Лапшин подметил, что за эти полгода Света похорошела, налилась женственностью, подростковая угловатость ушла совсем.

В эту ночь компания очень быстро напилась. Все шумели, смеялись, шутили, что-то доказывали или кому-то, или самим себе, без конца перебивали друг друга. Шнеерович сподобился на то, чтобы петь довоенные романсы, и сам себе аккомпанировал, отстукивая что-то пальцами по столу. В один момент Сенин-Волгин поднялся со стула во весь свой немаленький рост, подождал чего-то, нервно теребя воротник белой сорочки, пьяно и недоверчиво осмотрел всех, схватил, а потом со стуком опять поставил на стол наполненный до краёв водкой стакан и сказал:

– Я сейчас буду читать свои стихи. Если кто-то вздумает мне мешать, пеняйте на себя. Сегодня сочинил.

Затем он возвёл глаза почти к самому потолку, нашёл видимую ему одному точку, зафиксировал на ней взгляд, чуть прищурился и начал декламировать отчётливо, с выражением, почти переходя на пение:

Как-то ночью, в час террора,

я читал впервые Мора,

Чтоб Утопии незнанье

мне не ставили в укор,

В скучном, длинном описаньи

я искал упоминанья

Об арестах за блужданья

в той стране, не знавшей ссор, —

Потому что для блужданья

никаких не надо ссор.

Но глубок ли Томас Мор?


Лапшина потрясли эти строки. Сенин-Волгин открылся ему с незнакомой стороны. Наверное, не шибко приятное для Лапшина своеобразие Сенина-Волгина, его необдуманное и не очень умное резонёрство мешали разглядеть в нём настоящую личность. И вот она явилась в чудесных стихах. Стихотворение было длинным, крутящимся вокруг одного и того же, а потому завораживающим. После первого куплета в голову сама собой полезла мелодия – то ли песня, то ли романс, то ли а-капельный хор. Ему даже захотелось встать и подпеть Сенину-Волгину, но он себя одёрнул. А потом его остро кольнуло жалобное, бесповоротное что-то. Он почти вздрогнул от мысли, как все они беззащитны перед этим временем, в котором живут те, кто доносит, и те, кто на основании этих доносов калечит людям жизни, а то и просто жизнь у них отнимает.

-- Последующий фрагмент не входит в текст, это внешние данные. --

(in the rows, 128 means zero)
Turns, then the turns between two rows, first turn first; the first pair answered
K_506 (before => after):
[101, 146, 168, 143, 123, 124, 123, 105] => [119, 142, 176, 146, 124, 138, 126, 110]
[147, 114, 90, 106, 132, 122, 136, 161] => [142, 116, 87, 106, 130, 117, 136, 159]
[143, 109, 102, 125, 135, 131, 140, 123] => [123, 116, 99, 122, 126, 108, 140, 125]
K_758 (before => after):
[127, 134, 143, 127, 117, 119, 123, 127] => [122, 131, 128, 126, 121, 109, 121, 122]
[131, 127, 152, 126, 133, 115, 152, 115] => [126, 124, 136, 125, 139, 108, 152, 110]
[102, 137, 122, 149, 126, 134, 142, 118] => [106, 132, 111, 149, 130, 140, 139, 115]
[138, 81, 118, 142, 129, 118, 155, 96] => [153, 82, 127, 142, 129, 139, 151, 104]
K_65 (before => after):
[107, 115, 166, 154, 131, 136, 136, 65] => [174, 86, 86, 125, 151, 143, 144, 129]
[113, 138, 153, 143, 116, 148, 113, 139] => [138, 125, 119, 134, 125, 150, 118, 163]
[135, 145, 132, 136, 130, 168, 108, 148] => [113, 150, 109, 132, 131, 147, 101, 151]
[106, 123, 125, 128, 135, 96, 126, 101] => [156, 109, 148, 132, 139, 133, 139, 106]
K_739 (before => after):
[125, 116, 121, 134, 138, 123, 124, 94] => [127, 120, 122, 138, 140, 137, 112, 97]
[163, 100, 103, 115, 136, 101, 154, 139] => [142, 101, 88, 118, 145, 92, 143, 121]
[146, 128, 151, 127, 131, 135, 132, 152] => [143, 124, 149, 125, 128, 116, 145, 146]
[111, 133, 144, 138, 129, 115, 132, 109] => [109, 135, 142, 141, 131, 124, 122, 109]

Between the rows of a pair lie 2 to 3 turns.
[107, 127, 103, 124, 134, 104, 122, 128] => [126, 129, 152, 139, 133, 154, 115, 116] -> K_739, K_65
[110, 130, 112, 125, 125, 112, 132, 132] => [120, 134, 137, 136, 127, 152, 120, 130] -> K_739, K_739, K_65
[141, 136, 123, 115, 118, 108, 141, 140] => [122, 142, 144, 126, 118, 109, 136, 116] -> K_758, K_65
[140, 124, 132, 138, 121, 155, 127, 145] => [132, 127, 141, 131, 108, 120, 146, 143] -> K_739, K_758
[148, 120, 137, 126, 112, 125, 149, 148] => [125, 122, 139, 129, 110, 103, 155, 127] -> K_739, K_65
[143, 104, 106, 129, 138, 109, 144, 126] => [160, 110, 142, 132, 125, 134, 147, 137] -> K_758, K_758
[163, 109, 93, 115, 148, 137, 137, 149] => [102, 138, 130, 115, 117, 78, 144, 130] -> K_758, K_739, K_65
[128, 123, 136, 125, 125, 165, 148, 118] => [125, 121, 107, 109, 120, 131, 161, 137] -> K_739, K_758, K_65
[131, 114, 109, 140, 150, 151, 103, 108] => [144, 131, 163, 137, 121, 161, 115, 129] -> K_739, K_758
[70, 127, 147, 123, 106, 117, 141, 114] => [97, 122, 120, 132, 129, 182, 103, 133] -> K_758, K_739, K_739
[135, 129, 152, 160, 123, 171, 120, 104] => [138, 120, 78, 125, 117, 100, 142, 146] -> K_739, K_739, K_65
[109, 132, 121, 128, 135, 151, 116, 104] => [145, 123, 122, 119, 136, 164, 131, 124] -> K_65, K_739
[106, 126, 103, 140, 150, 174, 77, 104] => [126, 138, 162, 140, 127, 192, 90, 119] -> K_65, K_758
[106, 141, 122, 119, 119, 133, 97, 157] => [113, 145, 148, 117, 106, 126, 115, 159] -> K_739, K_739, K_65
[111, 122, 148, 136, 117, 121, 133, 93] => [152, 108, 133, 119, 117, 116, 156, 121] -> K_65, K_758, K_739
[159, 101, 119, 123, 127, 111, 167, 125] => [151, 107, 152, 132, 123, 118, 167, 107] -> K_65, K_65
[138, 132, 161, 127, 117, 112, 156, 117] => [131, 124, 103, 115, 129, 93, 148, 128] -> K_65, K_739
[90, 134, 89, 133, 123, 109, 96, 126] => [124, 131, 177, 149, 118, 145, 127, 96] -> K_65, K_758, K_506
[141, 147, 81, 117, 134, 165, 105, 170] => [76, 178, 145, 131, 105, 131, 104, 131] -> K_65, K_739, K_758
[102, 144, 112, 122, 125, 109, 123, 137] => [137, 134, 160, 126, 125, 131, 149, 123] -> K_65, K_739
[178, 103, 117, 129, 140, 113, 161, 119] => [157, 113, 158, 142, 134, 119, 161, 91] -> K_65, K_65
[134, 138, 157, 119, 99, 147, 128, 191] => [114, 140, 153, 111, 92, 101, 146, 178] -> K_739, K_65
[106, 155, 150, 116, 89, 118, 126, 162] => [143, 125, 90, 105, 115, 115, 137, 175] -> K_758, K_65, K_65
[168, 115, 120, 120, 147, 150, 136, 106] => [108, 136, 136, 120, 125, 98, 139, 88] -> K_506, K_65, K_506
[135, 131, 148, 140, 118, 128, 133, 133] => [144, 122, 136, 137, 125, 119, 143, 125] -> K_739, K_758, K_65
[144, 121, 125, 112, 140, 139, 120, 162] => [96, 135, 129, 121, 134, 119, 102, 142] -> K_65, K_739, K_758
[155, 129, 125, 140, 131, 159, 121, 156] => [99, 143, 114, 135, 116, 95, 124, 144] -> K_739, K_65
[163, 103, 124, 123, 133, 139, 147, 143] => [87, 129, 110, 133, 128, 120, 106, 128] -> K_65, K_739
[139, 139, 136, 117, 105, 130, 137, 171] => [142, 135, 134, 112, 106, 117, 146, 168] -> K_758, K_65, K_65
[147, 84, 138, 132, 140, 135, 159, 102] => [100, 95, 86, 134, 145, 120, 118, 109] -> K_65, K_739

Осведомительница сидела перед ним. В её глазах насмешливое, дразнящее: он, Александр Лапшин, никогда её не выдаст, потому что знает, что с ним за это будет.

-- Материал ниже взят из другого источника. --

In the data rows, the value 50 means zero.
Some points:
{49, 68, 36, 63, 45, 74, 44, 53, 39, 43, 76, 64, 30, 46, 50, 35, 33, 46,
 64, 72, 49, 50, 23, 58, 37, 56, 55, 66, 82, 63, 46, 32, 18, 58, 58, 67}
{70, 40, 31, 49, 21, 54, 51, 71, 56, 55, 37, 59, 36, 66, 63, 15, 28, 65,
 71, 49, 40, 46, 83, 45, 50, 41, 47, 54, 58, 66, 60, 57, 55, 68, 55, 60}
{64, 82, 45, 55, 58, 56, 64, 59, 49, 49, 55, 53, 41, 64, 41, 44, 66, 38,
 44, 52, 54, 48, 49, 57, 42, 30, 55, 59, 63, 28, 56, 74, 46, 18, 43, 59}
{42, 70, 60, 66, 49, 24, 52, 22, 37, 66, 58, 77, 44, 68, 78, 58, 44, 50,
 42, 57, 45, 56, 48, 52, 82, 44, 49, 34, 68, 63, 26, 51, 61, 51, 47, 52}
{81, 48, 51, 61, 35, 31, 36, 57, 56, 48, 32, 45, 36, 45, 58, 64, 60, 46,
 37, 51, 58, 56, 50, 89, 31, 42, 40, 33, 24, 76, 61, 30, 53, 49, 45, 66}
{42, 65, 42, 13, 64, 64, 64, 41, 49, 77, 46, 38, 43, 61, 33, 52, 47, 42,
 69, 49, 60, 52, 57, 51, 44, 53, 74, 49, 30, 61, 43, 40, 35, 42, 17, 61}
{57, 59, 59, 43, 41, 57, 31, 37, 80, 60, 59, 64, 47, 53, 37, 46, 60, 47,
 45, 35, 39, 58, 67, 47, 24, 72, 40, 57, 44, 48, 38, 38, 34, 26, 59, 43}
{72, 40, 52, 34, 45, 68, 39, 63, 42, 45, 35, 50, 34, 54, 63, 84, 24, 45,
 60, 55, 41, 51, 61, 38, 65, 40, 28, 53, 54, 46, 53, 52, 37, 54, 42, 53}
{45, 62, 53, 48, 50, 49, 58, 47, 44, 22, 52, 41, 44, 45, 42, 41, 60, 47,
 56, 49, 48, 46, 72, 56, 28, 27, 30, 38, 70, 11, 48, 35, 66, 47, 40, 39}
{26, 64, 62, 63, 43, 76, 45, 34, 58, 29, 51, 50, 58, 74, 55, 36, 56, 40,
 48, 53, 62, 41, 51, 25, 49, 51, 79, 41, 26, 63, 69, 57, 61, 58, 68, 36}
{56, 42, 33, 66, 65, 49, 52, 36, 66, 44, 48, 36, 62, 62, 46, 67, 46, 67,
 70, 69, 59, 41, 63, 45, 45, 50, 39, 23, 55, 50, 34, 56, 68, 55, 81, 88}
{91, 61, 59, 65, 47, 57, 31, 71, 34, 54, 74, 72, 71, 55, 47, 56, 59, 47,
 54, 43, 38, 61, 58, 51, 48, 40, 59, 65, 46, 50, 23, 52, 52, 41, 45, 32}
{31, 57, 60, 50, 86, 43, 38, 65, 55, 57, 37, 52, 74, 57, 55, 52, 52, 41,
 63, 78, 25, 42, 39, 58, 90, 68, 61, 62, 51, 52, 61, 44, 59, 50, 65, 55}
{52, 53, 68, 50, 46, 75, 31, 55, 75, 15, 31, 49, 36, 51, 23, 59, 56, 46,
 57, 59, 64, 52, 20, 38, 53, 63, 28, 51, 55, 46, 24, 58, 40, 73, 26, 43}
{30, 40, 45, 29, 69, 69, 36, 40, 28, 46, 57, 52, 35, 46, 42, 52, 74, 65,
 53, 48, 26, 64, 36, 70, 48, 41, 40, 55, 59, 71, 65, 39, 58, 62, 53, 57}
{37, 58, 28, 64, 44, 76, 60, 66, 67, 50, 40, 38, 45, 29, 44, 56, 75, 61,
 53, 19, 35, 75, 69, 60, 51, 66, 56, 65, 65, 52, 33, 72, 54, 57, 46, 41}
{34, 58, 46, 49, 58, 61, 59, 34, 57, 54, 26, 65, 40, 33, 54, 42, 35, 25,
 54, 55, 69, 48, 70, 72, 55, 57, 49, 38, 68, 51, 39, 51, 60, 60, 47, 36}
{50, 51, 64, 55, 45, 55, 36, 50, 24, 40, 68, 36, 48, 71, 29, 42, 34, 44,
 54, 47, 50, 77, 59, 52, 75, 86, 29, 43, 27, 42, 34, 47, 60, 45, 64, 75}
{44, 64, 56, 57, 67, 38, 52, 52, 68, 60, 92, 68, 51, 17, 48, 62, 21, 48,
 63, 38, 53, 33, 43, 35, 45, 43, 37, 56, 64, 50, 64, 33, 65, 61, 21, 52}
{52, 52, 75, 42, 41, 39, 56, 34, 43, 34, 38, 60, 73, 12, 62, 52, 60, 50,
 54, 53, 32, 45, 55, 52, 50, 56, 44, 42, 50, 35, 84, 54,  6, 50, 55, 59}
{44, 40, 57, 57, 55, 35, 56, 41, 58, 28, 62, 27, 58, 47, 32, 45, 57, 23,
 67, 31, 38, 30, 59, 46, 68, 42, 14, 48, 51, 99, 43, 73, 45, 40, 52, 29}
{41, 48, 62, 26, 43, 50, 63, 54, 45, 61, 70, 51, 34, 56, 52, 60, 73, 60,
 63, 64, 60, 28, 61, 51, 40, 48, 55, 50, 56, 50, 64, 36, 61, 53, 65, 40}
{39, 51, 74, 39, 55, 39, 55, 57, 40, 47, 55, 63, 47, 31, 55, 54, 39, 58,
  0, 48, 72, 41, 71, 40, 59, 55, 47, 54, 45, 69, 50, 67, 60, 46, 37, 61}
{33, 46, 40, 64, 49, 53, 33, 62, 32, 61, 40, 32, 40, 51, 75, 53, 56, 47,
 42, 69, 41, 47, 35, 26, 25, 53, 30, 68, 52, 63, 37, 61, 65, 17, 51, 33}
{65, 64, 51, 51, 42, 64, 43, 57, 43, 84, 23, 66, 66, 31, 13, 43, 45, 68,
 50, 59, 55, 52, 44, 33, 56, 40, 55, 32, 43, 57, 46, 35, 58, 46, 71, 33}
{43, 39, 32, 67, 59, 60, 68, 68, 28, 46, 53, 64, 58, 35, 45, 44, 58, 58,
 57, 41, 84, 67, 54, 34, 68, 48, 39, 49, 34, 52, 56, 34, 30, 24, 54, 26}
{66, 34, 41, 25, 56, 31, 76, 59, 42, 48, 53, 56, 50, 77, 50, 33, 45, 25,
 22, 31, 50, 70, 65, 38, 55, 28, 66, 49, 60, 39, 43, 48, 66, 50, 64, 49}
{34, 63, 44, 46, 50, 51, 53, 35, 32, 52, 39, 69, 69, 60, 48, 71, 53, 29,
 56, 35, 27, 50, 63, 27, 16, 54, 50, 57, 29, 52, 54, 34, 52, 55, 34, 56}
{47, 25, 46, 69, 53, 78, 58, 58, 59, 80, 75, 47, 70, 47, 62, 49, 57, 26,
 38, 40, 55, 35, 38, 56, 58, 54, 26, 41, 42, 38, 45, 41, 55, 68, 63, 68}
{53, 42, 34, 63, 49, 53, 54, 28, 51, 78, 68, 28, 60, 62, 45, 64, 42, 57,
 31, 74, 48, 72, 55, 50, 52, 52, 28, 55, 47, 41, 82, 54, 45, 45, 22, 15}
{36, 14, 52, 54, 20, 35, 45, 48, 41, 46, 45, 18, 67, 26, 35, 44, 60, 53,
 36, 70, 50, 67, 49, 24, 50, 51, 78, 43, 79, 65, 25, 51, 54, 46, 50, 62}
{37, 64, 24, 28, 38, 44, 35, 69, 62, 43, 44, 65, 69, 57, 53, 57, 49, 46,
 59, 39, 74, 61, 34, 48, 43, 67, 47, 51, 75, 37, 77, 60, 59, 47, 38, 71}
{40, 34, 56, 65, 48, 36, 53, 70, 57, 64, 50, 37, 36, 41, 17, 42, 41, 18,
 34, 72, 39, 51, 53, 58, 36, 43, 74, 50, 44, 38, 79, 75, 39, 61, 61, 42}
{60, 57, 48, 47, 75, 53, 48, 56, 48, 52, 44, 47, 42, 53, 57, 71, 49, 76,
 45, 47, 55, 37, 71, 39, 26, 51, 61, 57, 49, 55, 34, 61, 25, 72, 63, 45}
{48, 33, 69, 54, 48, 39, 71, 74, 42, 35, 56, 60, 24, 35, 70, 68, 48, 48,
 65, 55, 37, 43, 30, 46, 40, 69, 55, 17, 35, 43, 36, 60, 56, 35, 52, 38}
{59, 65, 50, 47, 46, 39, 80, 46, 74, 48, 47, 44, 44, 44, 56, 26, 75, 56,
 47, 83, 53, 61, 50, 39, 68, 54, 42, 62, 37, 50, 46, 37, 47, 65, 41, 65}
{56, 38, 29, 22, 55, 45, 25, 29, 52, 42, 64, 57, 57, 56, 51, 31, 63, 61,
 36, 61, 58, 41, 40, 64, 50, 61, 53, 27, 52, 34, 40, 74, 44, 57, 52, 20}
{67, 31, 40, 37, 56, 49, 49, 45, 40, 56, 39, 33, 74, 53, 70, 38, 43, 42,
 62, 51, 61, 53, 28, 74, 33, 46, 64, 49, 58, 50, 30, 48, 55, 53, 35, 45}
{38, 59, 61, 81, 50, 62, 56, 64, 46, 39, 39, 73, 69, 60, 54, 51, 43, 68,
 46, 59, 42, 59, 52, 64, 32, 27, 65, 38, 53, 59, 62, 61, 57, 66, 15, 65}
{49, 54, 38, 43, 58, 22, 45, 50, 71, 32, 50, 54, 45, 44, 66, 37, 31, 51,
 46, 32, 43, 74, 32, 50, 28, 44, 54, 35, 46, 46, 43, 34, 37, 50, 55, 36}
{53, 60, 52, 58, 53, 33, 43, 38, 41, 80, 30, 42, 39, 70, 59, 53, 79, 50,
 60, 23, 70, 53, 31, 41, 54, 53, 61, 39, 67, 47, 64, 50, 33, 68, 56, 54}
{66, 52, 67, 41, 18, 39, 80, 52, 53, 58, 65, 31, 75, 42, 49, 49, 45, 72,
 54, 53, 45, 46, 33, 60, 46, 59, 50, 57, 38, 54, 52, 71, 54, 48, 56, 59}
{59, 61, 59, 53, 47, 54, 36, 45, 50, 49, 49, 24, 49, 58, 52, 28, 42, 63,
 39, 41, 32,  1, 48, 49, 65, 59, 63, 42, 53, 38, 63, 20, 63, 39, 32, 51}
{38, 40, 25, 59, 53, 18, 68, 40, 34, 37, 27, 79, 47, 66, 24, 51, 48, 65,
 40, 46, 43, 27, 46, 67, 52, 64, 39, 77, 42, 34, 36, 49, 43, 51, 43, 44}
{38, 10, 83, 46, 47, 57, 43, 50, 63, 49, 43, 51, 61, 77, 48, 67, 48, 67,
 50, 40, 66, 59, 73, 67, 60, 46, 54, 60, 71, 53, 48, 32, 52, 35, 64, 50}
{39, 66, 68, 41, 45, 27, 42, 45, 48, 50, 50, 26, 54, 46, 57, 41, 31, 46,
 62, 56, 73, 49, 41, 64, 40, 33, 40, 83, 42, 33, 43, 44, 53, 68, 70, 44}
{63, 69, 26, 53, 48, 60, 47, 70, 52, 25, 64, 28, 50, 50, 59, 75, 52, 39,
 17, 38, 46, 39, 45, 60, 70, 55, 61, 47, 43, 54, 51, 32, 32, 60, 58, 44}
{35, 41, 26, 43, 22, 42, 36, 39, 69, 63, 54, 66, 31, 35, 64, 64, 40, 49,
 60, 54, 50, 44, 44, 52, 83, 18, 71, 59, 26, 36, 42, 52, 56, 39, 55, 65}
{54, 42, 64, 36, 63, 72, 65, 39, 60, 64, 42, 45, 49, 65, 55, 44, 37, 61,
 40, 37, 18, 48, 39, 54, 62, 29, 39, 49, 40, 40, 61, 62, 41, 32, 61, 64}
{81, 43, 53, 52, 58, 54, 72, 11, 38, 37, 44, 59, 37, 25, 46, 61, 51, 46,
 47, 33, 59, 49, 30, 37, 51, 58, 69, 71, 46, 61, 76, 55, 74, 48, 69, 38}
{46, 31, 53, 62, 72, 39, 19, 64, 53, 50, 55, 37, 32, 43, 58, 21, 58, 60,
 68, 38, 58, 54, 65, 46, 52, 64, 63, 52, 33, 38, 61, 62, 51, 41, 34, 63}
These points spread out most along one direction. Take the direction at right angles to it along which they spread out most. Go by this last direction. For each point below, how far along it does it lie, from 0 to 99? The average is 50, and the first point in the table lies past the average. One standard deviation of the points above along it is 16.
{63, 69, 26, 53, 48, 60, 47, 70, 52, 25, 64, 28, 50, 50, 59, 75, 52, 39,
 17, 38, 46, 39, 45, 60, 70, 55, 61, 47, 43, 54, 51, 32, 32, 60, 58, 44} ~ 58
{50, 51, 64, 55, 45, 55, 36, 50, 24, 40, 68, 36, 48, 71, 29, 42, 34, 44,
 54, 47, 50, 77, 59, 52, 75, 86, 29, 43, 27, 42, 34, 47, 60, 45, 64, 75} ~ 71
{52, 53, 68, 50, 46, 75, 31, 55, 75, 15, 31, 49, 36, 51, 23, 59, 56, 46,
 57, 59, 64, 52, 20, 38, 53, 63, 28, 51, 55, 46, 24, 58, 40, 73, 26, 43} ~ 97
{47, 25, 46, 69, 53, 78, 58, 58, 59, 80, 75, 47, 70, 47, 62, 49, 57, 26,
 38, 40, 55, 35, 38, 56, 58, 54, 26, 41, 42, 38, 45, 41, 55, 68, 63, 68} ~ 48
{65, 64, 51, 51, 42, 64, 43, 57, 43, 84, 23, 66, 66, 31, 13, 43, 45, 68,
 50, 59, 55, 52, 44, 33, 56, 40, 55, 32, 43, 57, 46, 35, 58, 46, 71, 33} ~ 50
{38, 10, 83, 46, 47, 57, 43, 50, 63, 49, 43, 51, 61, 77, 48, 67, 48, 67,
 50, 40, 66, 59, 73, 67, 60, 46, 54, 60, 71, 53, 48, 32, 52, 35, 64, 50} ~ 53
{54, 42, 64, 36, 63, 72, 65, 39, 60, 64, 42, 45, 49, 65, 55, 44, 37, 61,
 40, 37, 18, 48, 39, 54, 62, 29, 39, 49, 40, 40, 61, 62, 41, 32, 61, 64} ~ 30
{48, 33, 69, 54, 48, 39, 71, 74, 42, 35, 56, 60, 24, 35, 70, 68, 48, 48,
 65, 55, 37, 43, 30, 46, 40, 69, 55, 17, 35, 43, 36, 60, 56, 35, 52, 38} ~ 61
{91, 61, 59, 65, 47, 57, 31, 71, 34, 54, 74, 72, 71, 55, 47, 56, 59, 47,
 54, 43, 38, 61, 58, 51, 48, 40, 59, 65, 46, 50, 23, 52, 52, 41, 45, 32} ~ 67
{36, 14, 52, 54, 20, 35, 45, 48, 41, 46, 45, 18, 67, 26, 35, 44, 60, 53,
 36, 70, 50, 67, 49, 24, 50, 51, 78, 43, 79, 65, 25, 51, 54, 46, 50, 62} ~ 75
{59, 61, 59, 53, 47, 54, 36, 45, 50, 49, 49, 24, 49, 58, 52, 28, 42, 63,
 39, 41, 32,  1, 48, 49, 65, 59, 63, 42, 53, 38, 63, 20, 63, 39, 32, 51} ~ 30
{56, 42, 33, 66, 65, 49, 52, 36, 66, 44, 48, 36, 62, 62, 46, 67, 46, 67,
 70, 69, 59, 41, 63, 45, 45, 50, 39, 23, 55, 50, 34, 56, 68, 55, 81, 88} ~ 51
{34, 58, 46, 49, 58, 61, 59, 34, 57, 54, 26, 65, 40, 33, 54, 42, 35, 25,
 54, 55, 69, 48, 70, 72, 55, 57, 49, 38, 68, 51, 39, 51, 60, 60, 47, 36} ~ 47
{44, 64, 56, 57, 67, 38, 52, 52, 68, 60, 92, 68, 51, 17, 48, 62, 21, 48,
 63, 38, 53, 33, 43, 35, 45, 43, 37, 56, 64, 50, 64, 33, 65, 61, 21, 52} ~ 32
{60, 57, 48, 47, 75, 53, 48, 56, 48, 52, 44, 47, 42, 53, 57, 71, 49, 76,
 45, 47, 55, 37, 71, 39, 26, 51, 61, 57, 49, 55, 34, 61, 25, 72, 63, 45} ~ 58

Может, прямо сейчас встать и всем всё выложить?

Нет. Он не герой. Он способен только терпеть.

Когда Сенин-Волгин закончил чтение, все разразились аплодисментами. Все, кроме Лапшина. Он схватил бутылку водки, плеснул себе больше половины стакана и залпом выпил. Оставалось только напиться. Если желудок, вернее то, что от него осталось, не выдержит, так и чёрт с ним.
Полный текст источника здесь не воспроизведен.